What to produce: Across these entries, report how many lines include the string "rows", with nothing but the number.
*** The input Section Begins ***
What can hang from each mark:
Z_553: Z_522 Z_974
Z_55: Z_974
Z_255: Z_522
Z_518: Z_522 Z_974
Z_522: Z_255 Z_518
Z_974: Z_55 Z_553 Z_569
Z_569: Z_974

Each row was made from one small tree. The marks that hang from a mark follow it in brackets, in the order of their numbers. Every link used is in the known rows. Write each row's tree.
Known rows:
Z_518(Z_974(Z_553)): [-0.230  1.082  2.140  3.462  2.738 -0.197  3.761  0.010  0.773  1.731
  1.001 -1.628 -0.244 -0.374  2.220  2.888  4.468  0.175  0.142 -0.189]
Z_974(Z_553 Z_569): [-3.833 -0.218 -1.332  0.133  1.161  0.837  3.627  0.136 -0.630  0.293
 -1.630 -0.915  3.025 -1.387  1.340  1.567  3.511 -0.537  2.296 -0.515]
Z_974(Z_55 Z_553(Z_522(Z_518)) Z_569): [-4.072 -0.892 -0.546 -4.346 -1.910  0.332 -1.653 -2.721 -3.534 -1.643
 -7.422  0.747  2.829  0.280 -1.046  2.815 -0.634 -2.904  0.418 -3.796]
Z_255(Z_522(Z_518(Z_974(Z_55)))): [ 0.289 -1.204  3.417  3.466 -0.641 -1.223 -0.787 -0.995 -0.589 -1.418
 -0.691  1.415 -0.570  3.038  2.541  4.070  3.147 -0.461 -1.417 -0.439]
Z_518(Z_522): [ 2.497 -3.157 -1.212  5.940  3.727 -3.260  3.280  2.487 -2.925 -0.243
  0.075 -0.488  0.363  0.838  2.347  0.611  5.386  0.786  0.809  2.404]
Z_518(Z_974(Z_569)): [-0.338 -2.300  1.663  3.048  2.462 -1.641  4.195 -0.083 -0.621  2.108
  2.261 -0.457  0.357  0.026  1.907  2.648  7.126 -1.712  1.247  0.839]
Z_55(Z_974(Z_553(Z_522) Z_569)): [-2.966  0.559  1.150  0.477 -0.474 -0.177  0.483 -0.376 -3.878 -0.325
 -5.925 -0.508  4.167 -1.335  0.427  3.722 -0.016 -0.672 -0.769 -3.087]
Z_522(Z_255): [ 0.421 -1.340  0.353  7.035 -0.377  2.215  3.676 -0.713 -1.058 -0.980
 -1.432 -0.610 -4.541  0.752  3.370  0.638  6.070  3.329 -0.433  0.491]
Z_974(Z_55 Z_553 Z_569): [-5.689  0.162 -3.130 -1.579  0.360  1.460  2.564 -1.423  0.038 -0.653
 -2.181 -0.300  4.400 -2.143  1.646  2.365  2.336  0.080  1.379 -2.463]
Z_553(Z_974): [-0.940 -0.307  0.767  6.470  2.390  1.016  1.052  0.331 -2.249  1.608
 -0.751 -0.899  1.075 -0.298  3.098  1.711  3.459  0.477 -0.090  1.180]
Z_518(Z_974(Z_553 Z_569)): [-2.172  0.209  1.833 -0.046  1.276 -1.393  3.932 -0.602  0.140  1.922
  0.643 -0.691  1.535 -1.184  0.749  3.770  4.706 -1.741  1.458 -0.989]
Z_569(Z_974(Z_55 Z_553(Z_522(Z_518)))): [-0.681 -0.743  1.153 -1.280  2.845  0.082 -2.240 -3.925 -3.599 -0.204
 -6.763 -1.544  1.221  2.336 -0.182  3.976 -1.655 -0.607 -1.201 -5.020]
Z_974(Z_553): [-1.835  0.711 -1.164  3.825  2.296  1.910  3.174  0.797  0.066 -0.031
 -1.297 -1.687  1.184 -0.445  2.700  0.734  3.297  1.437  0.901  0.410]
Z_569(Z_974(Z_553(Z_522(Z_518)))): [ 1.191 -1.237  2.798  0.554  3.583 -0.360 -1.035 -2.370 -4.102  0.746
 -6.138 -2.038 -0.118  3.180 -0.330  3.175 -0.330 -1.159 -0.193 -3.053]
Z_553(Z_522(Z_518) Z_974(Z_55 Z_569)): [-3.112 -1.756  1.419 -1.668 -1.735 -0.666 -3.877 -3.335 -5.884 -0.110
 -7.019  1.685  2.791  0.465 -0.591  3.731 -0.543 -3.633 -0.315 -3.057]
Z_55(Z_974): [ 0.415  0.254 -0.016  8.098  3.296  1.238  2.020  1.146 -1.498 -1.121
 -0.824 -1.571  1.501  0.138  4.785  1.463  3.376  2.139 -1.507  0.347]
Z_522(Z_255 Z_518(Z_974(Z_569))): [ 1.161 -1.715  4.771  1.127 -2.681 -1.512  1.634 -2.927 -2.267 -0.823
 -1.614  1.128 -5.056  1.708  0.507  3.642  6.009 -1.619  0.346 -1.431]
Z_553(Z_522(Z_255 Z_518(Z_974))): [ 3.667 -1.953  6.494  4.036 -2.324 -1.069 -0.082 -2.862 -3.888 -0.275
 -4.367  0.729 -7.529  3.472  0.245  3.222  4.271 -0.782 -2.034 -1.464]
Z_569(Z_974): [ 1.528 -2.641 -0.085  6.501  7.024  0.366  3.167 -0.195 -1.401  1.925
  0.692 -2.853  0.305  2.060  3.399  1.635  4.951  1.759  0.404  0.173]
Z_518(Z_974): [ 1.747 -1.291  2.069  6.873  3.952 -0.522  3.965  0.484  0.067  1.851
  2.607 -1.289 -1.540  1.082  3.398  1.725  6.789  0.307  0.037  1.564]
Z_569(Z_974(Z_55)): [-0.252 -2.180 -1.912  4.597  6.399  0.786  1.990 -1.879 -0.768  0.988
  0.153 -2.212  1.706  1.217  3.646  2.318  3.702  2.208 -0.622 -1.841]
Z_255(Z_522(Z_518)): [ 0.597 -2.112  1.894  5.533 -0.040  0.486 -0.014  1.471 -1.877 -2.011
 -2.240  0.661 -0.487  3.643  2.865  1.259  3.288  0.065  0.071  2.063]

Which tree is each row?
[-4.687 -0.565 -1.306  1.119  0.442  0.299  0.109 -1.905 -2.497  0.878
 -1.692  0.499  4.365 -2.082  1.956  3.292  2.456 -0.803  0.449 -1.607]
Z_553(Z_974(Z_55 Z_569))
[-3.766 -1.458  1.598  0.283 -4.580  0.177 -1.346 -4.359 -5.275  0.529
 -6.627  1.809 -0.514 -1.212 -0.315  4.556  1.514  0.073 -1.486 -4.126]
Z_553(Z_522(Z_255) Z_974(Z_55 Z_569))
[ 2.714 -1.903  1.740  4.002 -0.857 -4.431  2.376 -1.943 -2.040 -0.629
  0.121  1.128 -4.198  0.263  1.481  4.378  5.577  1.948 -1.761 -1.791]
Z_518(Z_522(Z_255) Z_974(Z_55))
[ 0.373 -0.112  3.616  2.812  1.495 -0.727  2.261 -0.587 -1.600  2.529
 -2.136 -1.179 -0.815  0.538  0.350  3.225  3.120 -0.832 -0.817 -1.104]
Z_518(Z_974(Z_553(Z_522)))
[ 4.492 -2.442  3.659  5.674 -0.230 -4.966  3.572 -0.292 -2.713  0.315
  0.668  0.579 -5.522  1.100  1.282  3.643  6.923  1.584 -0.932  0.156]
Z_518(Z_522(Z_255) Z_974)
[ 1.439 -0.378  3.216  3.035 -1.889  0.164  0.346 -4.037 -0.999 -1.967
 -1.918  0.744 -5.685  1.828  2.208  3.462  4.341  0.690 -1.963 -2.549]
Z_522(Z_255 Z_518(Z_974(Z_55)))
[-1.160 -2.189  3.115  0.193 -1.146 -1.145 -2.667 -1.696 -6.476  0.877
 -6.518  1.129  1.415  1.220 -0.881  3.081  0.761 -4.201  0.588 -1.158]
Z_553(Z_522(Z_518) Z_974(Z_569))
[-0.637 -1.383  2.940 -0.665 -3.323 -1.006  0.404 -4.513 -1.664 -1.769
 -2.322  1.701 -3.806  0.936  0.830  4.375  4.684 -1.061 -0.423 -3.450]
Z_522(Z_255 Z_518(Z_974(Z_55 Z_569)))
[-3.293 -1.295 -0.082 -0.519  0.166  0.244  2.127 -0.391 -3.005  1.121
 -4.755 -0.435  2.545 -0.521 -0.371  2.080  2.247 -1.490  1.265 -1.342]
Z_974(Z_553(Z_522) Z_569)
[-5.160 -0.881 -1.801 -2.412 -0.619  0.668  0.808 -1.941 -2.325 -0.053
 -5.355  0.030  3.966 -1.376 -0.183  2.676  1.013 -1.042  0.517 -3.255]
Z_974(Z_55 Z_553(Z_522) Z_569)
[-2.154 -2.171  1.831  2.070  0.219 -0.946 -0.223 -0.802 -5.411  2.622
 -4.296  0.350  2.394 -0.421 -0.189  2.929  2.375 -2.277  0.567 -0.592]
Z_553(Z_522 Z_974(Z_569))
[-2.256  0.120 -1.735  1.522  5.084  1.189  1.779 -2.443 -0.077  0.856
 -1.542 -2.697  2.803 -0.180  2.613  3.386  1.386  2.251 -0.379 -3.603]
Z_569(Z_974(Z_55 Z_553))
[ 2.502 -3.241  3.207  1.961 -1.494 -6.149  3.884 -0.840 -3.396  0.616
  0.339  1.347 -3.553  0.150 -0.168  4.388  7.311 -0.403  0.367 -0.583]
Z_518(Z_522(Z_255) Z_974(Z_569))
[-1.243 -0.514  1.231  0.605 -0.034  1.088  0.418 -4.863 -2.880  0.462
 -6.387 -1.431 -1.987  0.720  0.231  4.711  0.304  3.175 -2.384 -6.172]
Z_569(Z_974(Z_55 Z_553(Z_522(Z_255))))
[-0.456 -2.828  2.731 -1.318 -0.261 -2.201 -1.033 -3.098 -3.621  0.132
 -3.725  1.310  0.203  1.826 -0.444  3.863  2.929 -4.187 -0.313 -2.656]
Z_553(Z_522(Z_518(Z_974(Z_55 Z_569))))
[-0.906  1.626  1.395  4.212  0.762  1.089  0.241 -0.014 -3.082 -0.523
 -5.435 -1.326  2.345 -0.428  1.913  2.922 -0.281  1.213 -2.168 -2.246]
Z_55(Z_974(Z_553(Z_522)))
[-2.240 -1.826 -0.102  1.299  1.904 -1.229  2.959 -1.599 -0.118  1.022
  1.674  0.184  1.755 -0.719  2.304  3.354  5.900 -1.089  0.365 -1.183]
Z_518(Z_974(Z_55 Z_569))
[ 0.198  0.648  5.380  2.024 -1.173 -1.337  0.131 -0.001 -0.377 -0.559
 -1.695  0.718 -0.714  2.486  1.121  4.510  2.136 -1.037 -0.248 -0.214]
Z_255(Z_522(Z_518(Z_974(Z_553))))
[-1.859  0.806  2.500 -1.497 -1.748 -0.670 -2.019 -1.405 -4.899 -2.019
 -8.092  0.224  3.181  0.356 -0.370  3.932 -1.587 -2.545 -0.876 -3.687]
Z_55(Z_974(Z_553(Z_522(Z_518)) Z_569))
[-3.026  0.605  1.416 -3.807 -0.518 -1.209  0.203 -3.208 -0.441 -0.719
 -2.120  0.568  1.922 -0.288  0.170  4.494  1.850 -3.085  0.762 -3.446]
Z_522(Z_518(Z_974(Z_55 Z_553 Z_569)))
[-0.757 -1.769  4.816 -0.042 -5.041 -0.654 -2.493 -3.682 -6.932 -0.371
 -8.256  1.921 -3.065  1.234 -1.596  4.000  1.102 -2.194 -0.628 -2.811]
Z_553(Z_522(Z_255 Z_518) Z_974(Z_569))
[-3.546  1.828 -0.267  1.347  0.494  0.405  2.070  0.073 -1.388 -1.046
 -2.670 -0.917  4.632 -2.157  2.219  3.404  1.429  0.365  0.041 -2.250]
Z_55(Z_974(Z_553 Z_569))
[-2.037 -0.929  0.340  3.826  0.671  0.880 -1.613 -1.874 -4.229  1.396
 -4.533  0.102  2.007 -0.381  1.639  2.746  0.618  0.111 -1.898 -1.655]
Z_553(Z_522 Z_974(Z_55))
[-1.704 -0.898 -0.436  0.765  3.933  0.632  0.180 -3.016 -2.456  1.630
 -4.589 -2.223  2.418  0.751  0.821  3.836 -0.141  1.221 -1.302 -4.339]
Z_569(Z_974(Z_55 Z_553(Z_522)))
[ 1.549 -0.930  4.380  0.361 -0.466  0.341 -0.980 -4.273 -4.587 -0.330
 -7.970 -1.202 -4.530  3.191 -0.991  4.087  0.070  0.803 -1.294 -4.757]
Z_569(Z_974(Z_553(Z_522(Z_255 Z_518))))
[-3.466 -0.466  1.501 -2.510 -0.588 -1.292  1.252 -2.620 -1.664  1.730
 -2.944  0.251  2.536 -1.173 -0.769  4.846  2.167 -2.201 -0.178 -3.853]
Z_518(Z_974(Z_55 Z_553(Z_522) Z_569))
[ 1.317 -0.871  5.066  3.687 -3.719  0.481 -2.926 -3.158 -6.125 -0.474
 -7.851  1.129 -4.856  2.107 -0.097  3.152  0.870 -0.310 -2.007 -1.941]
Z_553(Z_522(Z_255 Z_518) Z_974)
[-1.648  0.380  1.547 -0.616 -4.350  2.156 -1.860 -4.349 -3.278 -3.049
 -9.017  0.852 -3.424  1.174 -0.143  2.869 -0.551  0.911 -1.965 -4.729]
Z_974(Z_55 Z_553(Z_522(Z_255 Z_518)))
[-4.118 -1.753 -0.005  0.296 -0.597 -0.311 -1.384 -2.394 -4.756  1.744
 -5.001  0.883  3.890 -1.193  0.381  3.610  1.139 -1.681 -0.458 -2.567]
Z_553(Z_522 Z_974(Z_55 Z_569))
*** The input Section Ends ***
Output of the exercise: 2